Personnel involved in product development, design, manufacturing, quality assurance, or regulatory affairs that do not have an in-depth knowledge of Design V&V, Risk Analysis, and its workings, will benefit from this course. Additionally, this program can be customized and delivered on-site for more experienced personnel (including middle and upper management) to update and broaden their knowledge in these subjects.

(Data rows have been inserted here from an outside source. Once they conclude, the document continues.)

Each scene shows the same named points in several views. A view is turned or mirrored, shifted and resized as a whole, has a little noise and may leave points out.

Scene 1
View 1
j_950: [  1  12 -16  15  24  11  26   3  16  18   2   4 -27  -4   2  17  11 -16
 -18  16]
j_427: [  1   8   0   7  12  18  19 -12   2  12   7   4 -23  -2 -10  16 -15  -7
  -5  14]
j_566: [  0   4  -7  -1  17   8  23   3   3  16   5   0 -18 -18 -11   2 -27  -8
  -2  11]
j_265: [  1  11 -11  11  21  16  25  -3  13  14   4   6 -25  -4  -4  16   0 -11
 -12  14]
j_227: [  3   0   3  12   8 -12  14  -5 -17  28   4 -13 -25  -8   1   0  -5 -17
  -4  16]
j_40: [  0  11 -10   8  21  21  25  -5  15  11   5   7 -24  -3  -7  19  -6  -9
 -10  14]
j_778: [  4   2   6  19   6 -10  12 -12 -18  29   3 -14 -29   1   5   8   9 -20
  -8  20]
j_365: [ -1   9 -25   2  32  13  33  18  23  14   2   6 -20 -22  -5   5 -11 -11
 -14   9]
j_354: [  1  -2  21  -1  -6   1   7 -24 -27  18  10 -10 -21  -5 -17   2 -37  -4
  12  13]
j_806: [ -2  -3  14 -20   2  17  13 -15 -13   5  12   0 -12 -21 -33  -5 -73   9
  21   5]
j_970: [  3  10  -3  22  13   6  19 -11   0  23   3  -1 -30   8   5  22  18 -18
 -14  20]
j_735: [  1   0   7  -1   6   6  14 -13 -12  15   8  -5 -20 -10 -14   4 -31  -5
   5  12]
j_257: [  0  -2  15 -15   0  14  11 -19 -15   7  13   0 -16 -14 -29   0 -61   6
  18   7]
j_733: [  3  -3  -9  10  18 -19  20  13 -10  32   1 -14 -22 -21   5  -9  -4 -21
  -9  14]
j_519: [  2   8 -13   7  21  10  26   3  10  16   2   2 -24 -11  -5  10  -8 -11
  -9  13]
j_167: [ -1   6  -2  -8  14  22  23  -5   7   6   8   7 -17 -15 -20   7 -40  -1
   3   9]
j_292: [ -1  10  10   4   5  29  15 -27   1   6  10   8 -24   6 -18  22 -25   0
   2  13]
j_250: [ -1  -3  29 -15 -11  18   4 -35 -26   6  15  -1 -17  -6 -33   4 -68   9
  25   8]
j_992: [  0  18  -7   8  20  44  27 -16  27   0   8  20 -25   7 -14  35  -8  -1
 -11  13]
View 2
j_806: [-23  19   3  -2   3  -9  -2  18  -6 -19  23   0  -2   8  23  -5  -6  -2
  -9   8]
j_250: [-24  16   9  11   1   6 -14  17   1 -24  17   1  -8  19  12  -3  -6 -10
  -4  19]
j_970: [ 24  -6 -14  10   5  12   3 -16  28  26 -16  24  14  -1  -3   5  11  19
  16   4]
j_992: [ 15  16  -3   8   6  10  19  23  14  21 -19  23  25  -3  16  15  20  20
  13  25]
j_733: [ 16 -11 -22  -7   4 -10   2 -30  19  20   8  14   7  -8   5 -11  -2  18
   3 -19]
j_40: [ 13   7 -11   0   5   0  13   3  14  19  -7  19  17  -6  13   5  10  19
   7   6]
j_566: [  6   6 -12  -6   5  -9   9  -1   9  10   7  13  11  -6  16  -3   2  15
   1  -3]
j_735: [-1  4 -6  3  3  0 -2 -2 11  2  8 10  4  5 10 -4 -1  6  3  3]
j_354: [ -8   3  -1   9   3   6 -14  -6  12  -8  10   8  -6  14   4  -5  -5  -2
   1   6]
j_427: [ 8  5 -7  6  4  4  6  2 15 13 -6 17 13  0  9  4  7 14  7  9]
j_257: [-17  15   2   3   2  -3  -5  13   0 -15  17   4  -2   9  17  -3  -5  -2
  -6  10]
j_778: [ 16 -12 -15  10   4   9  -8 -28  28  18  -5  18   4   4  -6  -3   2  12
  12  -5]
j_365: [ 19   6 -19 -12   6 -14  24   0  10  26   0  20  23 -18  22   1   9  27
   4  -6]
j_265: [ 17   5 -12   3   6   2  14   4  17  23 -12  21  20  -6  10   7  13  21
  10   9]
j_950: [ 25  -1 -17   0   6   1  15  -8  21  31 -13  24  21 -11   8   5  13  26
  13   0]
View 3
j_778: [ -5   9  -4  -2   9 -15 -26   8  -8 -20  -9  15 -20  24   7  -2   3  23
  10 -10]
j_735: [-13  -5   1 -19 -12  14  -2  14  -1   2   4   0 -12   4  -2  -6  -7  18
  12  -2]
j_292: [ -4 -16  10   1  -7  27   6   0 -21   5   3   8  -1  -5 -11  -9  -4  30
  16   6]
j_265: [-10 -23  16  15   9 -11  -3   3 -23   8   0   8  -5  -6  -9  -7   6  19
  26 -10]
j_250: [-11  -3  -4 -40 -35  64  18  13   4   6  12  -5  -7  -1  -8 -10 -20  26
   2  17]
j_992: [ -5 -35  24  26  10   7   8  -6 -36  16   4  11   6 -18 -17 -11   7  28
  30   0]
j_354: [-10   5  -6 -28 -19  30  -3  12   2  -7   4   2 -14  12   0  -6 -11  23
   3   4]
j_365: [-23 -28  18   6   9 -35  -6  18  -6  21   7  -3 -11 -13 -10  -6   9  -1
  32 -22]
j_519: [-12 -17  11   6   7 -15  -8   9 -15   6   1   5 -10  -1  -5  -5   4  15
  24 -11]
j_950: [-11 -18  14  19  17 -31 -14   7 -20   4  -3  11  -9   1  -5  -4  10  16
  28 -16]
j_427: [ -9 -15   9   3   0   3  -2   5 -15   4   2   6  -6  -1  -7  -7   0  22
  19  -5]
j_167: [-19 -22  11 -12 -10   5   6  16  -2  19  11  -7  -7 -12 -11  -8  -3   9
  23  -7]
j_733: [-20   2  -3 -14   3 -34 -24  23   8  -5  -1   2 -24  15   6   0   3   3
  16 -23]
j_806: [-21 -13   2 -41 -33  43  18  22  12  21  17 -16  -9 -11 -11 -10 -17  12
  11   7]
j_40: [-10 -23  16  14   8 -10  -4   6 -20   9   2   6  -5  -6  -9  -6   6  18
  26 -10]
j_970: [ -2  -6   6  17  17 -18 -20   1 -24 -13  -9  18 -10  12   1  -3   9  27
  19 -11]
j_227: [-11   5  -4 -12   1 -13 -20  15  -1 -11  -4   7 -20  17   6   0   0  16
  11 -13]
View 4
j_992: [-24 -22  17  52 -11 -20  25  -7 -12  -4 -24   2 -32  20 -18  -5   7 -33
 -11  29]
j_257: [ 21   0  -9  15 -14 -15  24 -34 -27  -5 -22  15  -2  -5  -5 -19  37   9
  23  -7]
j_292: [  1  -7   4  32 -16  -4  33 -16 -11  -5 -19   7 -14  13  -9 -15  20 -15
  -1  18]
j_735: [  3   6   1   7 -10  -3  11 -23  -8  -7 -13   8  -7   2 -10 -10  31 -11
   6  -3]
j_250: [ 38   2 -19  17 -22  -6  42 -37 -27  -4 -24  17   6  -1   0 -28  39  16
  25   0]
j_566: [-14   1  12  12  -5 -16  -6 -21 -12  -6 -14   7 -16   0 -16  -1  28 -17
   5  -9]
j_778: [-13  23  10  -9  -6  24   4 -10  21  -9   2   0  -6  13 -12  -3  26 -36
 -17   3]
j_227: [-11  21   9 -10  -6  14  -3 -16  12  -8  -1   3  -7   7 -13  -3  30 -28
  -7  -7]
j_40: [-26  -7  19  28  -7 -13   4 -10  -4  -5 -15   2 -25  12 -18   0  15 -33
 -10  11]
j_354: [ 18  14  -9  -1 -14  10  24 -27  -6  -8 -11  10   3   2  -4 -18  37  -4
   9  -3]
j_427: [-12  -1  10  22  -9  -6  14 -15  -3  -7 -14   4 -17  10 -14  -5  20 -24
  -5   9]
j_265: [-28  -6  19  28  -6 -11   6  -9  -2  -6 -15   1 -26  14 -19   1  13 -35
 -12  12]
j_806: [ 24  -3 -10  17 -15 -24  19 -39 -36  -4 -25  19  -2 -11  -6 -19  40  15
  31 -13]
j_970: [-27   8  17  12  -6  15   8  -4  18  -8  -4  -2 -18  19 -16  -1  15 -44
 -23  15]
j_733: [-23  21  16 -15   1   3 -24 -18  10  -8   1   2 -11   0 -16   7  32 -31
  -5 -21]
j_365: [-39  -6  26  20   2 -28 -22 -15 -10  -4 -14   2 -32   1 -26  11  19 -33
  -2 -10]
j_519: [-23   0  17  19  -5  -9  -1 -13  -1  -7 -11   2 -21   9 -18   0  19 -31
  -8   4]
j_950: [-33  -1  21  19  -4  -7  -3  -8   4  -7  -9   0 -24  13 -20   5  15 -38
 -15   6]
j_167: [ -6  -9   6  26  -9 -24   8 -24 -23  -5 -21  10 -17   0 -14  -5  26  -9
  12  -2]
View 5
j_733: [  4   5 -32 -29  14 -33   8  18  34   4 -19 -15  -2  29 -24  -7  46  16
   5  -4]
j_167: [ -3  -3 -11 -14  26 -39  -9   7  30  40  14  33   4 -17  -3  -5  31  -6
  14   6]
j_806: [-26 -11  -2  -9  40 -50  -2   6  41  26  22  52 -28 -18  30   9  24  -9
  22  -3]
j_950: [ 10  14 -25 -22   2 -24  -8  11  16  34  -2  -8  37   2 -44 -17  45  10
   9  11]
j_970: [ -9  23 -16 -17 -13 -23  -3  13   9  17   1 -18  40   3 -37  -8  45  17
  19   8]
j_257: [-30  -4   0  -7  30 -47  -1   8  35  20  21  41 -20 -17  24  11  25  -4
  25  -4]
j_778: [-20  23 -16 -17 -11 -27   7  16  17  -4  -6 -22  16  18 -24  -2  45  22
  20  -1]
j_519: [  2   8 -20 -20   8 -29  -7  10  21  31   2   4  24  -2 -28 -11  40   7
  11   8]
j_40: [  3  10 -15 -16   8 -28 -10   8  16  39   8   8  33 -12 -30 -12  39   4
  13  11]
j_265: [  3  11 -17 -17   5 -28 -11   8  16  40   8   6  36 -12 -32 -13  40   4
  13  13]
j_354: [-39  10  -1  -7  11 -41   4  12  27   1  12  16 -13  -2  15  12  32   9
  29  -7]
j_250: [-49   1  12   1  23 -49   0   6  32  13  31  47 -22 -25  37  19  22  -4
  36  -5]
j_365: [ 28  -4 -31 -30  24 -32  -9  10  31  47  -7   9  20   1 -35 -21  42   0
  -2  12]
j_427: [-10  11 -11 -14   5 -32  -6   8  19  29  10  11  22 -11 -17  -4  37   4
  19   6]
j_227: [-15  14 -19 -20   3 -32   7  16  25   1  -7 -12   3  19 -15   0  44  17
  17  -3]
j_566: [  2  -1 -20 -21  22 -36  -3  11  32  28   2  15   2   0 -12  -7  38   2
  10   4]
j_735: [-20   6  -9 -13  15 -38   0  12  29  16   9  16  -3  -2   1   3  35   5
  21  -1]
j_992: [ -1  13  -5  -8   2 -28 -23   1   5  60  28  23  55 -41 -32 -15  32  -5
  21  22]
j_292: [-25  13   0  -4   5 -34 -10   6  14  31  25  23  23 -25  -5   1  30   1
  28   9]
View 6
j_292: [ 25 -35   3  38  -4 -18  17 -30 -10  20  17   5  10 -22  -2  15  -1  18
   8  -2]
j_519: [ 10 -48  -9  17 -14 -20  -7  -2 -12  33   8 -17  -2  -6   8  -2  11  13
  -3  -2]
j_566: [ 10 -54  -9  14  -6 -12  -4 -18 -22  13  13 -22  -2  -9  16   5  23  11
 -12   4]
j_167: [ 17 -56  -6  19 -10 -17  17 -33 -26   8  16 -11   3 -15   9  13  21  22
 -11   7]
j_735: [ 16 -40   0  27  10  -5  -4 -29 -14   3  20 -18   4 -18  12  14  17   2
  -4   4]
j_427: [ 16 -42  -1  25  -7 -18   1 -12 -10  27  13  -9   3 -14   5   6   7  13
   2  -2]
j_733: [ -1 -46 -10   8   7  -1 -42   9 -10  17  11 -43 -10  -1  24  -8  26 -10
 -10   3]
j_250: [ 30 -34  13  48  30   2  23 -72 -21 -27  33  -2  16 -38  10  37  15   6
   0  10]
j_265: [ 13 -47  -8  18 -22 -25   2  -1 -12  42   7  -9  -1  -7   1  -1   5  20
   1  -5]
j_806: [ 21 -53   3  30  16  -1  24 -68 -34 -29  27 -12   9 -29  18  29  32  13
 -16  16]
j_227: [  8 -35  -3  23  13  -4 -34   0  -3  17  17 -31  -2 -11  19  -1  13 -11
   1  -1]
j_970: [ 13 -30  -4  26  -8 -19 -22  15   5  49   9 -15   0  -6   3  -6  -7   2
  11  -9]
j_950: [  7 -46 -12  12 -23 -26 -13  16  -8  50   3 -18  -6   0   6 -10   5  13
  -1  -6]
j_778: [  9 -24  -1  29  13  -5 -38  10   8  30  15 -27  -1 -11  14  -3   1 -14
   7  -7]
j_257: [ 25 -42   7  38  22   0  17 -62 -24 -22  29  -8  12 -32  13  30  21   7
  -6  11]
j_354: [ 20 -29   8  39  28   2  -8 -38  -9  -8  27 -17   9 -28  14  20  12  -7
   2   4]
j_365: [  2 -68 -20  -2 -30 -24  -4   2 -26  34   4 -25 -10   3  13  -8  27  22
 -18   3]

In a view up to two points have been moved. Name them for each view, in the order of its rows, or write none.
view 1 | j_265, j_519
view 2 | j_40
view 3 | j_167
view 4 | j_950
view 5 | j_992
view 6 | j_257

Scene 2
View 1
j_726: [  2  16   5  -6   3  -4   4  -3 -11   5 -11   2  -1 -14 -12   1 -22   3
 -13 -12]
j_417: [ 21  11 -12   8  13   3   6  20   1  22   1 -26   2 -18 -22 -13 -14  -4
 -17 -20]
j_258: [ 15   7  -5  -2  -1   9  -5   4   1   5  -6  -8   2 -12 -16 -12 -14   0
 -10 -15]
j_70: [  7  -4   7  -8 -14  19   9  -5 -10  15 -11 -14   2 -16  -7   4 -11 -11
  -3  -7]
j_911: [ 16 -23   4  -5 -24  39  21   0  -9  34 -10 -41   5 -21  -3   6   3 -27
   4  -5]
j_789: [ -8  -3  22 -16 -22  13  14 -22 -22  11 -21  -1  -2 -16   2  19 -17 -13
  -2   0]
j_446: [-15   7  25 -20 -18   3   7 -30 -25  -2 -24  17  -3 -13   1  20 -25  -4
  -5   0]
j_43: [ 16   4  -3  -7  -9  17 -16  -1   8  -7  -9   0   2  -6 -16 -18 -13   1
  -3 -12]
j_547: [  8  12   1  -4   0   2   1   0  -6   7 -10  -5   1 -13 -13  -5 -18  -2
 -12 -13]
j_766: [ -2 -16  21 -16 -30  27  22 -22 -23  22 -21 -15   1 -18   5  22  -7 -22
   4   2]
j_939: [  0  -1  12  -7 -10   8  24  -6 -21  26 -12 -20   1 -22  -4  17 -14 -15
  -9  -7]
j_402: [-11  25  12  -9   9 -21  10  -9 -21   5 -13  12  -3 -17 -10  12 -32   5
 -20 -11]
j_780: [  1  24   4  -9   6 -11 -13  -8  -3 -15 -12  23  -2  -7 -16  -8 -30  13
 -15 -12]
j_656: [ 12  15  -6   1  10  -2   2   9  -4  11  -4 -11   2 -15 -18  -9 -18   1
 -16 -18]
j_530: [ -5  28   9 -13   4 -16 -15 -15  -8 -21 -14  31  -2  -7 -14  -5 -34  17
 -16 -11]
j_125: [ 17  20 -14   6  16  -6  -6  17   6   6   0  -7   1 -13 -24 -20 -20   7
 -19 -22]
j_514: [  7  -1   8 -22 -27  27 -34 -24  10 -35 -21  30   0   5  -9 -17 -16   8
   8  -3]
j_816: [ -6  -1  18 -11 -14   7  23 -14 -26  22 -17 -11   0 -22   0  22 -18 -13
  -6  -3]
View 2
j_446: [ 16 -22   2 -33  15   6 -17  -8 -48 -19 -13  -7  33  20  18 -41  -7 -22
  31  27]
j_547: [ 15 -20   9   3  27   2  18  -3   8 -17  14 -22  13   7   4 -21  -6 -23
   2  10]
j_530: [ 48 -50  -5   6  13  12  29  37   6 -37 -17  -9  20  22  32 -29 -19 -20
  -1  33]
j_514: [ 26 -30  28   6  -9 -12  -6  22 -30 -69 -68 -50  -9   0  52  10  -2 -39
   1  -5]
j_656: [  9 -15  11  21  33  -1  34  -3  37 -12  33 -29   7   2  -7 -14  -4 -21
  -7   1]
j_780: [ 38 -42   0  13  16   7  28  30  14 -35  -9 -17  17  15  27 -22 -14 -22
  -7  24]
j_766: [-30  14  20 -39  22  -5 -36 -57 -51  -2  11 -28  19   3 -11 -28   8 -30
  37  -5]
j_43: [ 11 -14  27  19  17 -10  16   2  15 -39  -9 -48  -8  -5  18   6   0 -32
  -9 -10]
j_726: [ 16 -22   4   4  27   5  22   0  12 -15  19 -17  16  11   2 -25  -7 -22
   2  12]
j_125: [ 19 -19  14  37  33   0  47  11  60 -19  33 -33   0   0  -2  -6  -7 -22
 -21  -1]
j_258: [  6 -11  21  17  26  -6  22  -7  25 -24  16 -39   1  -4   0  -5  -1 -27
  -7  -7]
j_939: [-14   4  13 -11  36   2   3 -40  -2   5  42 -23  20   3 -22 -28   2 -23
  16   0]
j_911: [-46  32  37 -13  33 -15 -21 -71 -14   3  37 -51  -2 -15 -28  -4  16 -32
  19 -32]
j_417: [ -3  -2  19  30  41  -4  39 -17  54  -5  52 -37   0  -7 -22  -7   0 -23
 -14 -10]
j_816: [-10  -4   6 -30  30   2 -12 -38 -26   4  29 -13  29  11 -14 -39   0 -20
  28  11]
j_789: [ -6  -5  10 -32  20   2 -22 -30 -44  -8   4 -17  25  12   2 -34   0 -23
  30  12]
View 3
j_514: [ 41   6 -27  64 -28  40 -37   9  -1 -10 -23  19  15   3 -32  -2  35 -16
  33 -10]
j_789: [-17  -9 -26  12  -2   1 -20 -24  14 -16 -28 -14  -7   9 -35  27  10 -10
   0  25]
j_402: [-21 -15   2  29  13 -15   8 -11  27  16   8 -13  -9  -5 -48  -7  -3  -5
  17   3]
j_446: [-21  -8 -33  28  -6   0 -12 -12  16 -14 -29  -8 -12  -6 -52   9  11 -18
  11  17]
j_766: [-14 -10 -28  -6  -3   7 -33 -34  11 -24 -34 -16  -3  22 -21  47  13  -9
 -12  38]
j_258: [ 24 -11  15  26   8  11 -20 -17  14  18  16  -2  17  24 -15  14  11   7
  13   1]
j_939: [-10 -18   3  -3  15  -4 -17 -33  20   5   1 -19   6  25 -18  34   1   5
  -5  23]
j_530: [  2  -7  -3  58   0   1   2  10  20  16   5   3   0 -11 -53 -24  10 -11
  34 -14]
j_780: [  5  -8   1  57   1   5  -1   6  19  18   8   2   2  -8 -48 -22   9  -8
  34 -15]
j_816: [-23 -14 -15   1   8  -7 -16 -30  19  -8 -16 -20  -6  14 -30  31   3  -6
  -4  29]
j_911: [ 10 -14  -4 -19   8  13 -44 -46   8 -10 -11 -17  17  47   8  65  14   6
 -17  36]
j_726: [  0 -13   7  26   9  -2  -8 -14  19  15   8  -8   4  10 -31   6   4   0
  15   2]
j_417: [ 20 -18  35   9  24   1 -14 -27  19  32  34 -11  22  35  -1  22   0  18
   7   2]
j_43: [ 36  -7   5  37  -3  23 -28 -10   8  10   6   5  22  22 -14  10  20   1
  20  -5]
j_125: [ 26 -15  34  32  19   5  -9 -12  20  36  38  -4  21  23 -15   1   4  13
  20 -11]
j_70: [  5 -11  -5  10   4   8 -27 -26  12  -1  -7  -9  11  23 -16  31  12   0
   1  18]
View 4
j_70: [  6  12   7 -16  22  13   9  -5  16  -5   6  -1   8 -13 -27   5  11   9
  -8  15]
j_258: [ -5  -1  14  -5  -2   6   6   6  16  11  -2 -15  -2  -1 -34   8   0   6
 -19  -8]
j_911: [  1  25  -2 -26  26  24   0 -14  42 -20  25   9  20 -28 -47  11  35  -1
 -21  33]
j_780: [  6 -12  22   4   5  -5  16  14 -17  21 -20 -23 -10  13  -6  -2 -20  22
   1 -20]
j_939: [  7  12   7 -18  16  -4   3 -11   4  -9   9   2  22 -16 -32   1  23  -6
  -5  20]
j_816: [ 15  15   8 -19  32   0  10 -12  -9 -12   6   6  22 -17 -17  -3  19   5
   9  25]
j_789: [ 16  13   9 -14  36   7  14  -7  -7  -9   0   1  12 -12  -8  -4   7  19
  11  21]
j_417: [-14  -2  14  -8 -20 -10  -2  -1  16  11   5 -14  10  -3 -52   8  17 -18
 -30 -10]
j_125: [-11 -12  19   0 -23 -11   2   8   5  23  -8 -24  -1   9 -40   9   1  -8
 -24 -23]
j_656: [ -6  -4  16  -6  -9  -9   4   3   4  14  -3 -15   6   1 -34   5   7  -5
 -16 -10]
j_402: [ 14  -5  21  -3  10 -23  12  -1 -37   9 -14 -12  13   3  -6  -9  -2   5
  12  -3]
j_530: [ 11 -13  23   7  10  -7  19  15 -29  22 -25 -24 -11  14   4  -4 -24  27
  10 -20]
j_726: [  5  -2  17  -6   7  -7   8   2 -10   9  -7 -12   7   0 -19   0   1   6
  -3  -3]
j_547: [  0   0  14  -6   5  -1   8   2   3   7  -4 -12   4  -1 -26   4   2   4
 -10  -3]
j_43: [ -5  -1  13  -3   7  20  10  13  26  13  -5 -18 -15   4 -28  12  -9  21
 -18 -11]
j_514: [  9   2  13   0  34  47  24  24  25  13 -16 -19 -35   7   2   9 -35  59
  -5 -12]
View 5
j_43: [ 29  -8  -7   6  -1 -15   4  -9 -23   0 -19  16  -1  12 -13 -21 -19  14
  -3  -4]
j_780: [ 28   5   8   5  11 -34  11  -5  10 -14 -15  11 -17   4 -11 -20   6  -2
 -16   5]
j_258: [ 16  -5  -4   1  -2 -10   1   4 -12   4 -20   9   5   1 -14 -21 -22   3
  -9  -6]
j_726: [ 16   6   0  -3   0 -18   5  12   2  -4  -7   7   5  -5 -12 -15  -4 -10
 -15  -1]
j_656: [  7  -3   1  -5   2 -11  -2  13   0   4 -22   4   3  -6 -14 -23 -22  -4
 -14  -5]
j_766: [ 25   6 -22  -5 -21   9   0  26 -32  -1  34  20  47  -5  -8   4  -5 -17
  -1  -5]
j_816: [ 19  11 -12  -9 -12  -4   3  29 -11  -6  25  13  34 -11  -8  -1   4 -22
  -9  -2]
j_446: [ 40  16  -8   1  -7 -22  12  10  -6 -19  30  18  15   1  -8   2  27 -17
  -8   7]
j_939: [  9   4 -12 -11 -11   3  -2  29 -11   3   9   9  33 -12 -11  -9 -15 -17
 -10  -8]
j_789: [ 31  11 -14  -1 -14  -9   7  17 -17 -11  32  19  31  -2  -8   3  12 -17
  -5   1]
j_70: [ 20   2 -14  -2 -12  -2   1  14 -24   2   8  15  26  -1 -11  -9 -14  -7
  -4  -6]
j_514: [ 60  -7  -9  20  -2 -33  14 -35 -34 -16   0  28 -13  29 -10 -10   6  22
   4   6]
j_417: [ -3  -7  -3  -9   0  -1  -6  18  -5  15 -31   2  10  -9 -17 -27 -39  -4
 -14 -13]
j_402: [ 16  14   6  -6   4 -27  10  19  21 -13   2   6   1 -13 -10 -13  12 -20
 -21   5]
j_547: [ 16   1  -2  -3  -2 -13   3   9  -6   0 -10   9   7  -2 -13 -16 -13  -6
 -12  -3]
j_530: [ 32   8   8   5  11 -42  16  -6  15 -19  -9  10 -21   3 -11 -18  18  -5
 -17   8]
j_911: [ 13  -7 -27  -7 -24  21  -9  25 -46  13  13  17  53  -3 -12  -5 -33  -5
   4 -15]

In a view up to two points have been moved. Name them for each view, in the order of its rows, or write none.
view 1 | j_939
view 2 | j_547
view 3 | j_780
view 4 | j_789
view 5 | j_766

The first day will cover the general context for V&V and Risk Analysis in relation to quality systems, standards, and procedures. The course will then focus on implementation aspects of key parts of V&V which will continue into the second day. Attendees will participate in several exercises designed to reinforce key concepts from the presentation. Participants will receive extensive course notes that can be used as reference material once the course is completed.
This course covers current FDA regulatory compliance with respect to developing medical devices. Focus will be placed on relevant aspects of FDA regulation to V&V and Risk Analysis and the FDA's supplemental guidelines. An ISO perspective is offered to compliment the FDA view.
Among the topics to be discussed are: Context of V&V and Risk Analysis within the overall quality system and regulation, V&V and Risk analysis procedures, V&V methodologies, V&V strategies, types of risk analysis, risk mitigation, and methods to determine probability and severity for Risk analysis.